═════ Records supplied ═════

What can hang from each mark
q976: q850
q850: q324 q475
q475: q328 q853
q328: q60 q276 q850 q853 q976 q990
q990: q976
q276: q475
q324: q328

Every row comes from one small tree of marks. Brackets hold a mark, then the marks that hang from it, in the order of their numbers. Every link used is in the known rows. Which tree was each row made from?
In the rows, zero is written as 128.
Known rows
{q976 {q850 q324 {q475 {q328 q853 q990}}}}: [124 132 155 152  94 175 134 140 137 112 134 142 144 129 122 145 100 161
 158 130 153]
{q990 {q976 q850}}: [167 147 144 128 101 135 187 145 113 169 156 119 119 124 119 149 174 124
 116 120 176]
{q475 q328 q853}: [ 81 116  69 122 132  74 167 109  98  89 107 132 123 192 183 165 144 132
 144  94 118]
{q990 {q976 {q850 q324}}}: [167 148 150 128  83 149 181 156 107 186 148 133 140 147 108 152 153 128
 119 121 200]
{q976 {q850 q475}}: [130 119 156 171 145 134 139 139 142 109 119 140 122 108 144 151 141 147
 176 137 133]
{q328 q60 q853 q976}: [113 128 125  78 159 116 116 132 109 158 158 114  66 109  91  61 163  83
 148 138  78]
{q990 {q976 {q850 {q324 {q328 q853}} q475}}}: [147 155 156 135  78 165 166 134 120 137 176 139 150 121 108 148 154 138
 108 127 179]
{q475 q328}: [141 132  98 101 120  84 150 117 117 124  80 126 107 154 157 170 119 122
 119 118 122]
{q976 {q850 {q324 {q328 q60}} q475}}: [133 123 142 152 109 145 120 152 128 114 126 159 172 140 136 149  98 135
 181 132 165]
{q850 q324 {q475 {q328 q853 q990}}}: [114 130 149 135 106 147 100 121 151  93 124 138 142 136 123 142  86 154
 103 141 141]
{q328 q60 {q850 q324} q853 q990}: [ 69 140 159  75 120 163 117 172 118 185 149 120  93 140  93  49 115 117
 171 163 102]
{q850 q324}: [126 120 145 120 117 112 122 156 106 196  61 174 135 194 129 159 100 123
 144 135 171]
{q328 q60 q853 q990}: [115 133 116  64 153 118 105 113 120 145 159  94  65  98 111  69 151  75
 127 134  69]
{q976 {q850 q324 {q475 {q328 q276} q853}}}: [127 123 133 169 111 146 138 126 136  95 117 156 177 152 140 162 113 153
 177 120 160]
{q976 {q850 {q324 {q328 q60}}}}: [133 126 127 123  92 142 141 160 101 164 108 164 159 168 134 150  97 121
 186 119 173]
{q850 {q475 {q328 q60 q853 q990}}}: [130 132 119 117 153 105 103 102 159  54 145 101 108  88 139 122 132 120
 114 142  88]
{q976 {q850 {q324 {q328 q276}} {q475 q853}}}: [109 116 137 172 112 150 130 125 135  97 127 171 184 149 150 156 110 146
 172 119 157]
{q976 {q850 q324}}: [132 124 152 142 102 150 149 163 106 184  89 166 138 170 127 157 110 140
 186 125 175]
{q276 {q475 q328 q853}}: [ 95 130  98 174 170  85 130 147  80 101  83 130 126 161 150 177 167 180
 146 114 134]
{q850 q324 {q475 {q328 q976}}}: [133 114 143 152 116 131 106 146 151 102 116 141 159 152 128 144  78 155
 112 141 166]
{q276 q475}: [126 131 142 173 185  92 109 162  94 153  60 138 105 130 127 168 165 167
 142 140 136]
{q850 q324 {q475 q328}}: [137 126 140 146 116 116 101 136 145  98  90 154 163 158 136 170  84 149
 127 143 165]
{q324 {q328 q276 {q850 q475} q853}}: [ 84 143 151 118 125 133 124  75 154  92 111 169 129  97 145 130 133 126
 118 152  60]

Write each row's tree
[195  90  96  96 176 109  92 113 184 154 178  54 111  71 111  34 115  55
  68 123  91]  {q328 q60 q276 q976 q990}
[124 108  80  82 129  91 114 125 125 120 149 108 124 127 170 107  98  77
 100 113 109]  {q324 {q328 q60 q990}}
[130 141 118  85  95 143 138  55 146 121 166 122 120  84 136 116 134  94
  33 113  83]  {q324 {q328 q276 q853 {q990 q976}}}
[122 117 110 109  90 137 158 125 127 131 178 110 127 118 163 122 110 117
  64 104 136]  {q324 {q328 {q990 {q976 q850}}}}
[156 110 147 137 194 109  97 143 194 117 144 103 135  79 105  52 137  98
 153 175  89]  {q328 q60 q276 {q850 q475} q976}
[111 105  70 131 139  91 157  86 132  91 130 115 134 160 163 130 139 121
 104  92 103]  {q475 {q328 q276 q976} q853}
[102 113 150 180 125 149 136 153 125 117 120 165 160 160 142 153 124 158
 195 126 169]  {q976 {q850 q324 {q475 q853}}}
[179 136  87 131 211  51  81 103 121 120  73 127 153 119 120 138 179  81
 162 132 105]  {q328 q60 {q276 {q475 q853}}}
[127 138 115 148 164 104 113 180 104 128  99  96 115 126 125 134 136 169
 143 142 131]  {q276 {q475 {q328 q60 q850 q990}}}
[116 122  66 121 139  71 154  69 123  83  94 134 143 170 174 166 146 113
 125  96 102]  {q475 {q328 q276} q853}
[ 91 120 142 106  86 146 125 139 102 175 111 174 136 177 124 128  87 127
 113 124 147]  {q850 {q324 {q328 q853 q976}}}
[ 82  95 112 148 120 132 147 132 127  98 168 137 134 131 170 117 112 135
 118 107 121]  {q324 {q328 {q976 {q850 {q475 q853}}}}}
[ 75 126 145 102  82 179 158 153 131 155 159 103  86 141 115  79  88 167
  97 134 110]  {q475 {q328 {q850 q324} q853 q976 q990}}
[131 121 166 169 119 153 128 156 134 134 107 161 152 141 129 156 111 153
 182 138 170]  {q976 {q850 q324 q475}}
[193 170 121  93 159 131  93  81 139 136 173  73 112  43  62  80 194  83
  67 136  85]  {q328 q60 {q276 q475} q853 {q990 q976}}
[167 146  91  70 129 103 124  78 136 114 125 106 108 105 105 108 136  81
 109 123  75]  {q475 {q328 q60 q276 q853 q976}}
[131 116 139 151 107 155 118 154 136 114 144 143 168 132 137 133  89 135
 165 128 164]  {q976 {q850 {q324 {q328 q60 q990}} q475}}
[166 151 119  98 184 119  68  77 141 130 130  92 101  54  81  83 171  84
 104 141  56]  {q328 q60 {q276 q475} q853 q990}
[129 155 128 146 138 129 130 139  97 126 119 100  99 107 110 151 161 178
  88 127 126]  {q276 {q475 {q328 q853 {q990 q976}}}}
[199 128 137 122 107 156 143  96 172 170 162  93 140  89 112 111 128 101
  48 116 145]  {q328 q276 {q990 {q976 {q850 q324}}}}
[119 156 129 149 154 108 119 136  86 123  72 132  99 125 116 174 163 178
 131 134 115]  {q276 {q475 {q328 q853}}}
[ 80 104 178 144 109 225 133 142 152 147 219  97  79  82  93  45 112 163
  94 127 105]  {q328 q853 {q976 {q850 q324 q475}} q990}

═════
═════ Records supplied ═════

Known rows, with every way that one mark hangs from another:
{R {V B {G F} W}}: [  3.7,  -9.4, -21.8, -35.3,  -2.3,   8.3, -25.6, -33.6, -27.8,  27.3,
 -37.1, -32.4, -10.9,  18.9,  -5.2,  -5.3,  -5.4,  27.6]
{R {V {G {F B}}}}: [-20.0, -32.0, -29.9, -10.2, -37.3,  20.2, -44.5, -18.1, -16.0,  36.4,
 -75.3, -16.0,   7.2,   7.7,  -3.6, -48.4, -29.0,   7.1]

═════

For this task, write out exactly the lines of the entries above, starting at the line with "144 135 171]" and ending at the line with "146 114 134]", both included, and no others.

### Answer for this exercise:
 144 135 171]
{q328 q60 q853 q990}: [115 133 116  64 153 118 105 113 120 145 159  94  65  98 111  69 151  75
 127 134  69]
{q976 {q850 q324 {q475 {q328 q276} q853}}}: [127 123 133 169 111 146 138 126 136  95 117 156 177 152 140 162 113 153
 177 120 160]
{q976 {q850 {q324 {q328 q60}}}}: [133 126 127 123  92 142 141 160 101 164 108 164 159 168 134 150  97 121
 186 119 173]
{q850 {q475 {q328 q60 q853 q990}}}: [130 132 119 117 153 105 103 102 159  54 145 101 108  88 139 122 132 120
 114 142  88]
{q976 {q850 {q324 {q328 q276}} {q475 q853}}}: [109 116 137 172 112 150 130 125 135  97 127 171 184 149 150 156 110 146
 172 119 157]
{q976 {q850 q324}}: [132 124 152 142 102 150 149 163 106 184  89 166 138 170 127 157 110 140
 186 125 175]
{q276 {q475 q328 q853}}: [ 95 130  98 174 170  85 130 147  80 101  83 130 126 161 150 177 167 180
 146 114 134]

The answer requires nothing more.